The upshot was that we met, and decided that we should proceed with such a body. The goal was to have a public meeting to launch the Society and to get publicity for that, and to work out a proposed structure of the Society and its aims, which we did. Those aims remain the same today.
Where did you have the public meeting?
We got the Council to provide the Exhibition Hall for us, and we publicised the meeting. We had some posters put up around Fremantle, designed by some art students. We got a bit of publicity on the radio. And I prepared a sort of speech: in those days I couldn’t talk publicly at all - the mere thought of anything like that frightened the life out of me. So I was terribly nervous that night, but as it turned out at a quarter to eight - the meeting was at eight o’clock - there seemed to be nothing to worry about, because only four people had turned up. And I thought, well, that’s that. But by five to eight a lot more people had trickled in, and it looked as if there were going to be about fifty, so it was worth going ahead. By five past eight, however, there were four hundred people. This was absolutely extraordinary, and completely terrifying to me. I had to go up in front of all these people at the microphone and talk to them.
I found that the meeting was absolutely on side with the idea. The other thing that I found quite extraordinary was the broad base of the people who came. There were people from all walks of life, and all sorts of ages. A few I knew, and a few when they identified themselves were obviously well known people, such as Paddy Troy, the union leader.
How many people would there have been from Fremantle as opposed to other places?
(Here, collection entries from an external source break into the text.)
Families of rows that turns and mirrors carry onto each other, the same ones carrying the whole set onto itself: the rest of each named row's family, in list order
4 families of 8 rows
q692:  -4 -10  -9   0  12   9  -9   7 -22  -9   8   2  -1
q788:  -8 -14  -7  -1  -5  35  -4   8  -4   8  -4 -17   7
q955: -15 -12   5  -1   5   3  13 -11  18  15  -2  -6  17
q814:  15 -16   2  -7   4   2   1   0 -12   4  14  -1  15
q399:   4  -5 -11   1  13   4 -22 -13   7   9 -12   9  24
q238: -12  -2   1   6  -6   8   8  10  -4  10  14 -17 -11
q555:  2  1  0 17 -4  0 17 -8 -4 10 13 -2 -3
q940:   3  -7  -6  -8  12  21 -23  -2   9   4  -7   4  27
q648:  -1  15   0   5  13 -12  -9 -14   7   8  10  12   7
q293:   8   9 -10   2   3   8 -19   3 -22  -5   7  -8   5
q148: -17  -8 -13  -5  -2  32  -4   5 -10   6   7 -16   9
q690:  -6   6  -5   7   4   9  10  -3   2  10  19 -17 -14
q213:   6   4  -3   1   9  10 -22   3 -18  -6  14   3  -1
q831:   8  14   8   8  11  -3  -8 -13  14   9   1  13   6
q70:   5 -15  10  -5  16   8   4   2  -4   7  18  -4  21
q928: -11  -6  -9 -11  10  16 -31   4   8   8 -10  -6  16
q451: -14   1  -2   2   0  19  10 -10  22  21  -6  -7  16
q328:   5 -13 -11  -9  18   9  11   2   3  17   5   3  22
q211: -14 -21 -15   0  -5  27  -8   7  -2   3  -4  -6  16
q599: -11  13   1  11  -3   8  11  -5  -6  11  14  -7 -12
q203: -13  15 -16   9  -8  15 -16  -8   7  10 -13  -1  -7
q495: -13   9   1  15 -11   7 -24  -5   0   1  -2 -10  -9
q499:  -4   5  -1   6  -5   7  -4 -11  26  27  -5  -9  13
q734: -16  -8   3   2   5  15   7  -9  25  21  -2   3   9
q535: -23   8 -13  14   2  11 -15  -3  15  15 -13  -8  -3
q477: -15  17  -7  13  -5  18 -27  -6   5   9  -8  -6   2
q584:   6 -12   3 -10  14  11  15  -1  -1   6  16   3  13
q455:  15   5   0   5  10  -6 -16   2  13   0   0  13   5
q466: -23 -10  -9   1  -3  21   2  -6 -10  18   2 -21   9
q605:  -2  -5  -1  -3   4  14 -23  -3   2   6 -14  12  28
q775:   7   4 -16   8   1  10 -27   8 -15   3   3  -2  -5
q111:   6  14   5   7  11 -14  -6 -10   5  16   5  -2  -4

Same family as q555: q692, q928, q328, q495, q499, q455, q466
Same family as q213: q940, q148, q831, q451, q599, q477, q584
Same family as q293: q788, q648, q690, q70, q203, q734, q605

At that initial meeting it was hard to say. Lots were, and lots were East Fremantle people. Most of them, if they didn’t live in Fremantle, used to, or were from Fremantle families. They regarded Fremantle as something special. That’s always been the strength of Fremantle. Unfortunately we didn’t have a mechanism to take their names and addresses, we just hadn’t thought about that, so we never ever found out who they all were. But when a committee was called to be formed, people kept volunteering from the ﬂoor. After twenty people I got up and said I thought we probably had enough, and that it could become unwieldy, but for anyone who was interested to leave their names and addresses. And there was unanimous agreement that the Society should be formed, and that it should pursue aims which were in direct contrast to the official planning policies of the Council of the day. I don’t think people quite realised that there would obviously be conﬂict, and I suppose a lot of people naively thought that pure reason could carry the day with the Council. We tried that for a while, but of course that’s no good. But that meeting was a real turning point.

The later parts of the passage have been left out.